Sunday, December 28, 2014

Lego Sandcrawler Timelapse

With a little help from the boys we built the Lego Star Wars Sandcrawler set this weekend. Here is a time-lapse of the 3296 piece build.

This is Lego set 75059.

We built it over 3 days.

The most tedious was the 304 treads for the 8 tracks for the 4 legs of the crawler.

Don't be surprised if I order RC motors next to motorize this ;-)

Thursday, December 11, 2014

Apple Watch Ideas

Like many iOS devs, I am playing around with Apple Watch ideas. As with most things, I have no shortage of ideas. It's the implementation that is always the hard part.
Now, why can implementation be hard? I think because we try for perfection too often.

Many devs I have spoken with, and myself included, come up with lots of features that we can add. Heck, everyone does this. Name a piece of software you could not make better with a couple features you'd love.

The problem when you are the product designer, graphic artist, programmer, and every other hat needed to ship your own product, is that you need to decide what to cut and when to ship. The inability to cut is one impediment to actually shipping.

As devs we want our apps to be perfect and have lots of neat features we would want. It has to be just right with tip-top graphics. It should have iCloud support, custom UI controls, support multiple languages, have accessibility, and the list goes on. All these things might be great but does the app really need it?

At times I have been parallelized by feature bloat as I design some apps and hence they never get built and never ship. I call this app day dreaming. Boy, wouldn't it be cool?

For example, recently I started to think about some apps I could build for smart watches. Some are for laughs with my two boys, some are jokes with coworkers as we batted around ideas, and some would solve problems I have which I would rather solve with a watch than a phone.

Like any project, I decided to capture these ideas and start to estimate how long I thought they would take. As I started to add features to the list for each app it grew longer and longer and the timeline started to crush my excitement.

As I waited for the Apple WatchKit to be released for development I started to say, maybe these ideas would not even be possible. So, I just planned more and made contingencies, "If Apple gives us support for this, then I can do this idea." etc.

Then the WatchKit came out and I realized I could actually do most of my ideas. Let's start in. But then reality hit.
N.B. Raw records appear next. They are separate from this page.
In the rows, 128 means zero.
The rows of Z fall into 3 groups, and each row is roughly a mix of its group's hidden directions.
Z (126 x 11):
[[151  93 161  83 106 135 106 124 156 112 153]
 [106 112  85 147  82 147 132 143  93 149 138]
 [ 94 119  92 126  99 156 113 153 140 134 176]
 [ 97 147 185 149 119 128 147 106  92 143 125]
 [151  97 141  96  90 122 115 118  74 139 123]
 [126 112 181  96 127 121 156 135 147 106 170]
 [108 124 164 137  96 155 153 102  80 137 143]
 [122 165 139 147 184 117 143 129 172 115 118]
 [ 96 147 162 151 104 132 155 107  86 156 141]
 [120  97  79 178 115 127 111 115 112 103 127]
 [ 93 143  99 189 107 118 137 123 103 142 130]
 [102 113  96 171 110 105 119 102  91 124 102]
 [153 141 135 128 179  78 131 121 163 128 112]
 [ 88 120 137 141  92 120 128 117 172 103 167]
 [145 105 108 119  93 158  97 133 166 117 167]
 [137  77 104 113  85 117 108 147 119 128 161]
 [124 139 173  89  91 131 132 134 120 163 161]
 [116 138 163 137  97 106 140  87  86 156 138]
 [113 151 159 142 109 105 148  92  83 159 135]
 [126 163 178  81 131 137 148 138 130 158 135]
 [105 146  81 137 134 113 133 120 169 117  80]
 [ 99 157  84 163 120 153 118 137 141 135 167]
 [135 109 150 139  93 132 126 121  62 128 158]
 [127  84  96 137  81 125 105 141 120 124 167]
 [ 96 111 116 120  92 129 112 124 176 100 163]
 [106 178  96 171 159 123 121 122 151 126 125]
 [109 140 147 152  99 125 143  94  68 136 137]
 [128 127 112 107 133 162 114 162 181 108 161]
 [106 128 103 114 120 146 140 152 194 155 125]
 [140 150 144 135 197 113 155 125 146 130 107]
 [ 97 124  88 173  91 125 134 131  93 143 133]
 [120 137 109 155  91 118 109 109  69 143 148]
 [109 139 132 136  81 120 138  87  76 145 128]
 [143 117 137  95 150 163 158 170 100 120 155]
 [116 130 125 145  80 108 115 105  71 136 148]
 [126 113 102 110 109 159 109 157 167 124 175]
 [153 114 110 110 169 143 113 162 174 101 123]
 [151 151 173 112 176 108 125 115 160 112 122]
 [122 143 193 149 158 131 149 118  95 124 130]
 [136 168 112 109 179 142 112 142 172 122 133]
 [121 146 149 147 153  91 148 105  95 133  81]
 [ 94 122 101 161  81 136 111 119 147 122 166]
 [129 168 163 110 164 137 152 111 115 135  86]
 [109 119  88 110  98 150 130 152 179 152 128]
 [133 116 104 118 109 166 106 151 170 118 172]
 [136 102 121  95  64 144 106 139 113 129 148]
 [142 134 133 112 183 145 144 151 176 125 104]
 [137 150  98 133 179 109 109 154 170 118 114]
 [111  90 136 145  67 114 131 113  93 130 131]
 [125  88 139 139  65 115 108 102 108 127 130]
 [131 121  86 176 164 132 123 124 142  92 105]
 [164 124 146  89 151 114 137 133  80 138  96]
 [114 133 133 166  92  99 122 104  81 132 156]
 [123  89 135 137  63 117 106 106 108 129 137]
 [105 110 108 146  64 135  98 123 117 118 151]
 [126 127  97 129  92 114 123  80  91 106 100]
 [124 169 114 117 168 141 113 139 183 119 145]
 [100 138 168 145 136 180 132 116  93 104 131]
 [105 173 132 151 175 119 154 121 125 146  96]
 [146 115  97 119 165 144 110 159 168  92 117]
 [128  93 141 154  88 116 142 116  77 144 108]
 [106 135 139 138  77 116 136  93  84 154 134]
 [142  98 139 108  66 119 103 126 130 137 163]
 [100 102 119 151  62 122 117 109 112 127 146]
 [120 117 119 105  74 152 111 155 132 136 174]
 [163  98  86  97 126 124  95 136 150  99 117]
 [159 136 134 139 142 124 132 123  57 156 111]
 [ 84 139 120 155 111 127 125 122 183 108 157]
 [102 138  94 140 133 155 125 169 163 129 169]
 [117 117 174 127 100 154 156  96  88 134 142]
 [118 149 102 127 163 118 130 135 189 123  94]
 [102 158 144 134 175 101 156 132 110 130  89]
 [144 111 119 115 157 150 115 183 173 119 140]
 [163 102 105  98 150 130 101 143 170  98 118]
 [115 158 126 158 125  95 112  90 161 151  95]
 [150 146 138 120 196 120 157 146 151 135 117]
 [101 135 161 148  93 135 151 104  83 152 142]
 [139 157 109 105 185 155 146 158 147 131 124]
 [123 107 139 103  72 131 119 122 102 158 165]
 [154 162 133 112 193 127 141 142 123 136 100]
 [144 133 112 113 180 143 131 148 178 105 111]
 [132 143  87 127 157  98 108 136 177 118 100]
 [ 99 134 140 160 103 128 116 109 184 111 158]
 [116 148  95 129 162 128 131 138 186 118  95]
 [152 107 105 112 159 146 111 165 171  99 125]
 [152 135 162 133 145  96 143  96  99 130  80]
 [109 116  84 113  96 154 127 154 174 145 126]
 [ 86 142  98 146 128 152 129 164 146 134 173]
 [119 140 112 114 144 163 126 169 177 115 161]
 [111 141 123 193 125  99 141 114  90 135 115]
 [144 122 137 100 171 147 141 154 183 119 113]
 [111 150 106 162 185 132 147 120 124 118  93]
 [ 98 126  79 164  98 139 104 119 156 131 108]
 [146 109  99 107 151 149 111 165 175 104 121]
 [122 135 103 116 154 123 126 141 199 127 100]
 [103 157 136 145 172  91 138 136 151 116  89]
 [156  88  91  95 105 130  95 133 153 107 127]
 [113 123  76 118 112 141 125 155 183 141 124]
 [138 131  85 115 162 150 125 158 177 110 117]
 [142 139 132 117 161 136 129 110 128  89  64]
 [163 112  73  96 139 139 107 143 154 108 133]
 [136 166 112 122 193 142 145 155 143 131 124]
 [ 97 145 148 155  96 123 146 111  78 156 140]
 [ 82 145  95 180 129 130 137 147 117 141 153]
 [157 108  76 100 132 125 115 149 173 122 128]
 [145 158 114 109 186 146 121 147 168 125 124]
 [129  88 181 116 109 104 138 111 154 111 105]
 [113 143 162 146 106 123 148  97  72 148 140]
 [ 88 134  96 188 107 118 126 128 103 137 136]
 [165 123 138  88 176 121 143 130 137 118  88]
 [136  80  96 162 103 114 110 109  97 107 128]
 [112 126 141 144  79 122 131 110  70 146 144]
 [ 86 152 109 152 113 135 117 123 178 114 162]
 [172 126 167 113 141 103 136 100 115 121  84]
 [126 148 110 101 166 155 114 126 181 112 105]
 [132 147 132 146 198 109 149 132 157 126 112]
 [151  84 123 108  79 146 107 127 114 113 157]
 [ 87 153 120 160 120 125 122 113 179 108 156]
 [127 163 153 138 179 111 133 119 175 111 124]
 [127 113 151  90  78 123 122 126 108 164 160]
 [128 158 153 138 175 109 128 115 179 105 128]
 [ 88 126 127 141 103 128 125 125 189 107 158]
 [ 95 150  93 184 122 117 145 128  99 142 117]
 [107 150 191 151 150 141 147 114  98 130 130]
 [114 111 109 123  68 146 102 149 133 123 167]
 [160 135 148  97 185 119 142 142 132 125  92]]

How am I going to build this feature set out?
  • Full iOS App to support the Watch App?
  • Ads to provide a trickle of revenue if the app gets traction?
  • In-App Purchase to add additional features/themes so I can hope to get paid a bit for my work?
  • Fully featured ability to edit content on the Watch?
  • Storage of content?
  • Graphics?
This is a lot of work for one person to pull together in their "spare" time. We all know how much of that we have.

While getting down from the work load ahead I was listening to the App Business Podcast. In particular, the episode ABP115 – Michael Dowell of App Indulge. During this episode, and others recently, I realized I am complicating things too much. 

How many of these features did I really need?
Could I design the apps differently to reduce the work but keep features?

So I started to look at how I can trim one app in particular:
  • First off, drop the content editor.
    • Instead: supply templates for users to fill in their information.
  • Drop the in-app purchase for themes.
    • Instead: re-package the app for each theme and release an app per theme instead of one app that can download the themes. Less work to create downloadable content. Increased SEO with the name of the theme being in the app name and app description.
  • Move content editing into the templates as much as possible. Then move what can not be in a template into the iOS Companion App. Then leave the remaining for the Watch. Thereby simplifying the app on the Watch which makes it easier to use and less complicated to code.
Applying this strategy to several of my ideas means I will ship more apps that do less. That is fine, since my research indicates that you have very little time to get a customer to decide if they are going to buy/download your app. So I need to optimize the discovery time and effort for ROI which means simpler apps, with streamlined descriptions in the AppStore so I can hope to capture the most customers possible.

With the AppStore having so many apps it does not pay, from what I can tell, for a single person or small shop to spend a lot of time on adding features in their app when their app may never sell enough to pay for the cost of development, let alone living expenses.

So, let's see how this experiment works as I find spare cycles to write a couple apps to scratch my itch.